White Chia Seeds
Whole white chia seeds (Salvia Hispanica L.). The most nutrient-dense grain and the richest plant-based source of Omega 3.
The white variety of chia seeds are a product of selective natural breeding. Whereas the original variety (aka Black Chia Seeds) is approximately 95% black and 5% other colors consisting of brown, white, and grey, the white variety consists of 95% white and 5% other colors. Contrary to what other companies might say, there is no nutritional difference between the two variants. The only real difference is that the white variety can be more aesthetically than the black and can be mixed in flours without changing the color.
Top Health Benefits
- Chia seeds increases energy and endurance, making it the perfect pre-workout drink for endurance training.
- Chia seeds improve digestion due to its high fiber content. It is comparable to psyllium, but with high levels of vitamins, minerals, and essential fatty acids.

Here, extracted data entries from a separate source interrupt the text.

Below is a small trained network, with its code and all its weights. Each question gives an input and a target symbol and asks what happens when units are switched off, that is, made to give their printed mean instead of their output.

import numpy as np


def w(rows, s, z=0):
    codes = np.array(rows[::2]) - 128.0
    scale = np.full(codes.shape[1], s)
    scale[-1] = z or s
    return codes * scale


def f(y):
    return y / 2 * (1 + np.tanh(0.7978845608 * (y + 0.044715 * y**3)))


def softmax(a):
    e = np.exp(a - a.max(-1, keepdims=True))
    return e / e.sum(-1, keepdims=True)


def log_softmax(a):
    a = a - a.max(-1, keepdims=True)
    return a - np.log(np.exp(a).sum(-1, keepdims=True))


def net(x, mask):
    ids = ['ΘΛΦαβζημπστψω'.index(c) for c in x.split()]
    T = len(ids)
    res = E[ids] + P[:T]
    u = 0
    for l in range(2):
        q, k, v = (res @ M[l].T for M in (Q, K, V))
        z = softmax(np.where(np.tri(T) > 0, q @ k.T / 4**0.5, -1e9)) @ v
        res = res + np.where(mask[u], z, O[l][:, -1]) @ O[l][:, :-1]
        u += 1
        y = f(res @ A[l][:, :-1].T + A[l][:, -1])
        res = res + np.where(mask[u : u + 12], y, B[l][:, -1]) @ B[l][:, :-1]
        u += 12
    return log_softmax(res[-1] @ U[:, :-1].T + U[:, -1])


Q, K, V, O, A, B = {}, {}, {}, {}, {}, {}
E = w([
[90,200,78,3],'Θ',
[103,112,79,193],'Λ',
[85,138,110,170],'Φ',
[97,175,16,98],'α',
[126,144,139,14],'β',
[67,168,45,165],'ζ',
[47,173,229,118],'η',
[91,122,167,148],'μ',
[117,167,38,42],'π',
[81,178,96,62],'σ',
[104,137,209,59],'τ',
[88,140,38,188],'ψ',
[63,172,163,93],'ω',
],0.0057)
P = w([
[165,136,149,140],'0',
[170,254,135,92],'1',
[135,113,137,126],'2',
[115,232,140,98],'3',
[116,97,128,117],'4',
[84,223,144,101],'5',
[99,85,126,109],'6',
[40,217,148,103],'7',
[83,76,125,104],'8',
[1,210,147,111],'9',
[119,80,122,94],'10',
],0.0096)
Q[0] = w([
[220,117,117,98],'0.h0',
[93,171,147,122],'0.h0',
[156,145,157,144],'0.h0',
[252,57,178,194],'0.h0',
],0.034)
K[0] = w([
[254,148,142,109],'0.h0',
[88,83,152,140],'0.h0',
[145,123,155,161],'0.h0',
[228,248,166,202],'0.h0',
],0.028)
V[0] = w([
[99,131,137,130],'0.h0',
[2,144,162,165],'0.h0',
[8,142,160,162],'0.h0',
[170,120,120,107],'0.h0',
],0.0096)
O[0] = w([
[151,135,126,120,163],'0.h0',
[252,153,113,106,250],'0.h0',
[255,154,111,105,246],'0.h0',
[76,122,138,129,96],'0.h0',
],0.0098,0.0018)
A[0] = w([
[93,131,117,101,70],'0.n0',
[158,171,118,148,40],'0.n1',
[137,102,107,208,133],'0.n2',
[136,60,184,149,209],'0.n3',
[125,57,138,113,146],'0.n4',
[138,150,149,159,99],'0.n5',
[116,93,121,106,132],'0.n6',
[103,125,143,125,80],'0.n7',
[128,72,73,167,144],'0.n8',
[118,94,174,140,1],'0.n9',
[157,103,115,98,41],'0.n10',
[163,4,153,202,170],'0.n11',
],0.02,0.0038)
B[0] = w([
[91,111,125,160,189],'0.n0',
[158,118,197,141,251],'0.n1',
[160,124,149,209,101],'0.n2',
[187,118,187,72,134],'0.n3',
[169,77,163,144,145],'0.n4',
[165,134,130,106,108],'0.n5',
[141,78,121,145,126],'0.n6',
[104,106,96,141,87],'0.n7',
[213,146,144,210,152],'0.n8',
[150,168,108,130,49],'0.n9',
[125,88,86,139,153],'0.n10',
[89,1,172,143,162],'0.n11',
],0.03,0.0015)
Q[1] = w([
[133,122,162,172],'1.h0',
[26,174,143,106],'1.h0',
[177,4,83,130],'1.h0',
[165,121,103,148],'1.h0',
],0.026)
K[1] = w([
[166,131,155,150],'1.h0',
[109,43,30,118],'1.h0',
[5,175,231,164],'1.h0',
[127,178,169,151],'1.h0',
],0.022)
V[1] = w([
[121,137,118,87],'1.h0',
[98,95,163,3],'1.h0',
[123,52,215,142],'1.h0',
[178,219,75,170],'1.h0',
],0.0073)
O[1] = w([
[146,106,106,70,130],'1.h0',
[83,48,159,9,227],'1.h0',
[7,123,249,218,249],'1.h0',
[168,211,3,124,69],'1.h0',
],0.0051,0.0018)
A[1] = w([
[172,131,99,248,61],'1.n0',
[125,18,134,87,110],'1.n1',
[45,71,129,70,182],'1.n2',
[11,129,19,131,127],'1.n3',
[7,74,33,153,6],'1.n4',
[189,176,148,58,1],'1.n5',
[136,95,207,110,166],'1.n6',
[96,210,92,71,182],'1.n7',
[177,51,204,208,93],'1.n8',
[93,227,67,191,147],'1.n9',
[171,102,152,247,179],'1.n10',
[138,64,114,162,170],'1.n11',
],0.013,0.0081)
B[1] = w([
[40,131,176,119,179],'1.n0',
[126,145,201,169,223],'1.n1',
[99,73,54,112,246],'1.n2',
[177,159,113,36,211],'1.n3',
[96,197,252,155,175],'1.n4',
[88,245,94,133,163],'1.n5',
[192,110,182,126,241],'1.n6',
[69,76,161,210,225],'1.n7',
[101,166,71,45,241],'1.n8',
[175,126,58,101,212],'1.n9',
[195,122,137,211,221],'1.n10',
[104,139,70,112,182],'1.n11',
],0.027,0.012)
U = w([
[62,126,194,113,56],'Θ',
[175,199,120,107,69],'Λ',
[226,127,108,124,184],'Φ',
[180,113,2,85,82],'α',
[130,50,156,158,151],'β',
[162,105,108,192,255],'ζ',
[102,187,187,167,79],'η',
[176,91,135,69,104],'μ',
[111,165,83,51,191],'π',
[78,76,55,103,148],'σ',
[158,123,238,172,114],'τ',
[100,181,46,139,109],'ψ',
[46,115,159,196,92],'ω',
],0.0053,0.0057)

Each question gives the input, a string of symbols that net reads in full, and the target symbol t.
The units are the heads (4 rows each of Q, K, V and O) and the neurons (one row each of A and B). Each row of codes is followed by its name. A weight is (code - 128) times the scale printed after its matrix; where a second scale follows, it is the last column's (O, A, B and U).
mask holds one flag per unit, layer by layer, with each layer's heads first. A switched-off unit (its flag False) gives its mean, the last column of its rows in O or B, instead of its output. The means were averaged over made-up inputs and are rounded, as every weight is.
A unit's drop is (log p(t) with every unit on - log p(t) with that unit switched off) / (log p(t) with every unit on - log p(t) with every unit switched off).
The circuit of an input: a set's keep is (log p(t) with only the set's units on - log p(t) with every unit switched off) / (log p(t) with every unit on - log p(t) with every unit switched off). Starting from the 12 units with the biggest drops (on a tie, the unit counted first), units are removed one at a time, each time the one whose removal leaves the highest keep (on an exact tie, the one counted first), for as long as the keep stays at least 0.8.
circuit, biggest first: the units of the circuit, biggest drop first
k most important neurons: the k neurons with the biggest drops, biggest first
k most important neurons of layer l: the k neurons of layer l with the biggest drops, biggest first
input β π μ β σ τ τ, target τ: circuit, biggest first -> 0.n3, 1.n6
input β ω ζ, target ζ: 3 most important neurons -> 1.n9, 1.n10, 1.n8
input σ π σ π Φ, target Φ: circuit, biggest first -> 1.n7, 0.n8, 1.n10
input Θ Λ π σ ζ π, target ψ: most important neuron -> 1.n5
input ω β Φ Φ σ Φ ζ ψ τ π, target β: 3 most important neurons of layer 1 -> 1.n2, 1.n8, 1.n6
input ζ Λ τ, target τ: 4 most important neurons of layer 1 -> 1.n8, 1.n1, 1.n6, 1.n9
input β π Λ ζ μ β Λ π μ Φ, target μ: 2 most important neurons -> 1.n6, 0.n11
input Φ π Λ ζ π μ η Λ Φ σ, target τ: circuit, biggest first -> 0.h0, 1.n2, 1.n8
input σ ζ α, target α: circuit, biggest first -> 1.n9, 0.n11, 1.h0, 0.n3
input σ ζ ζ Λ μ π π ω β, target β: 2 most important neurons of layer 1 -> 1.n1, 1.n3
input ψ Λ τ Φ η σ π μ, target π: circuit, biggest first -> 1.n3, 0.h0, 1.n10, 0.n1
input π ψ π σ ψ σ η α Φ, target Φ: 2 most important neurons of layer 1 -> 1.n7, 1.n1
input Θ ζ Θ μ τ ζ, target β: 2 most important neurons -> 1.n2, 1.n6
input τ α τ ψ π μ η, target η: most important neuron of layer 0 -> 0.n8
input τ Φ ζ, target ζ: 2 most important neurons -> 1.n9, 1.n8
input ψ σ β μ π β, target π: 3 most important neurons -> 1.n3, 1.n4, 0.n0
input ζ ζ Λ Λ, target Φ: 2 most important neurons of layer 0 -> 0.n11, 0.n2
input σ ψ β β Λ π ψ π, target ζ: 2 most important neurons -> 1.n9, 0.n8
input μ β π η ω τ π ψ ψ π, target ζ: 3 most important neurons of layer 1 -> 1.n9, 1.n8, 1.n3
input μ Λ Λ, target Λ: 4 most important neurons of layer 0 -> 0.n8, 0.n11, 0.n3, 0.n2
input ζ σ σ, target σ: 2 most important neurons of layer 1 -> 1.n7, 1.n6
input τ β β ζ μ ψ π π, target π: 2 most important neurons of layer 1 -> 1.n3, 1.n4
input μ σ β μ, target Θ: 3 most important neurons of layer 1 -> 1.n4, 1.n3, 1.n2
input π α Θ π α ω, target α: 3 most important neurons -> 1.n9, 1.n3, 0.n8
input ζ η η ζ ζ σ, target ψ: 2 most important neurons of layer 0 -> 0.n8, 0.n11
input μ ζ Θ τ α ζ ω Θ Θ, target Θ: 3 most important neurons of layer 1 -> 1.n4, 1.n9, 1.n8
input ψ μ π τ π σ β π ω α, target η: 2 most important neurons -> 1.n5, 0.n1
input ζ β μ ζ α π, target α: most important neuron of layer 1 -> 1.n9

- Chia seeds help improve blood sugar, blood pressure, and cholesterol levels. People with diabetes and/or high cholesterol would benefit greatly by ingesting soaked chia seeds 30 minutes before every meal.
- Chia seeds, due to its impressively high amount of plant-based Omega 3, is helpful in developing and repairing the brain and the heart.
- Mix 1-2 tablespoon chia seeds in beverage of choice. Let soak and gel for at least 10 minutes. Drink before meal or exercise. For best results, take 3 tablespoons every day.
- To maximize health benefits, you may “crack open” dry chia seeds by grinding them in a small coffee grinder for a few seconds. This helps in releasing the Omega 3 fatty acids stored within the seeds. Soak in water or juice before intake.
- If you want to avoid having to wait for chia to gel before intake, you can presoak chia and freeze the resulting chia gel in ice cube trays. Mix 1-3 cubes in a glass of water or juice.